XIII- Tratou-se de uma decisão inédita na história militar recente do Brasil, que causa estranheza. O nosso país, até o presente governo ilegítimo, vinha investindo na gestão soberana da Amazônia, em parcerias com países da América do Sul, estabelecidas em mecanismos de cooperação regionais, particularmente os da Unasul e os da Organização do Tratado de Cooperação Amazônica (OTCA). Assim, esse convite a uma superpotência estrangeira, que não faz parte da Bacia Hidrográfica da Amazônia, representa um "ponto fora da curva", na tradição de afirmação da soberania nacional numa região estratégica para o país.
XIV- Na realidade, esses exercícios vêm na esteira de uma série de iniciativas bilaterais que fazem parte de uma estratégia do governo ilegítimo de reaproximação subalterna aos EUA, tanto no campo da política externa, quanto no campo da política de defesa.
XV- Nesse diapasão, o Ministério da Defesa do Brasil e o Departamento de Defesa dos EUA assinaram o Convênio para Intercâmbio de Informações em Pesquisa e Desenvolvimento, ou MIEA (Master Information Exchange Agreement), na sigla em inglês.
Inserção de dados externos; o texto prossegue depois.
128 stands for zero in the data rows.
Here is a table of points, one per row:
array([184, 161, 121, 150,  96, 125, 145, 135, 117, 127, 168, 102, 153, 125,  85, 153, 134, 141, 133, 146, 131, 134,  96, 140, 130, 146, 102, 106, 163, 130, 142, 134, 148, 145, 166, 129, 139,  82, 149, 108, 161])
array([ 83,  87, 123, 176, 129,  93, 155, 149, 121, 109, 119, 122, 169,  87,  96, 107, 107, 114, 118, 143, 115, 170, 117,  97, 144, 160, 118, 128, 123, 132, 123, 136, 108, 131, 106, 150,  88, 151, 151, 117, 125])
array([123, 125, 139, 107, 116, 116, 153,  89, 107, 161, 147, 143, 104, 131,  98, 116, 105, 118,  59,  99, 150, 106, 154, 120, 160, 161, 106, 147, 115, 135, 112, 133, 141, 132, 119, 114,  73, 155, 143, 144, 154])
array([109,  84, 140, 125, 119, 140, 121, 137, 116,  87, 172, 143, 108,  97, 150, 154,  99,  84, 112, 139, 141, 139, 100, 158, 109,  95, 130, 114, 109, 131, 113, 130, 119, 151, 167, 128, 105, 119, 143, 170, 146])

Com tal decisão, o governo do golpe investirá na cooperação com os EUA, como forma de "desenvolver" nossa indústria de defesa. Na prática, isso significa renunciar a ter real autonomia no campo do desenvolvimento industrial e tecnológico da defesa nacional.
XVI- Ao que tudo indica, setores das Forças Armadas, hoje hegemônicos com o golpe, renunciaram ao desenvolvimento tecnológico relativamente autônomo e, agora, apostam numa relação de dependência com os EUA para o seu reaparelhamento.
XVII- A assinatura do referido Convênio, bem como outras iniciativas recentes, parecem inserir-se dentro do quadro de uma nova estratégia de inserção do Brasil, na órbita dos interesses dos EUA no subcontinente. Tal nova estratégia tende a minar a diretrizes, estabelecidas há vários anos, de o Brasil articular uma estratégia de defesa própria e conjunta do subcontinente sul-americano, mediante, entre outros mecanismos, do Conselho de Defesa da Unasul.
XVIII- Dentro desse novo quadro de dependência, a intervenção federal no Rio, com o uso ostensivo das forças armadas numa função que a desvia de sua missão principal (a defesa da soberania nacional), faz todo sentido para os interesses do Golpe e dos EUA.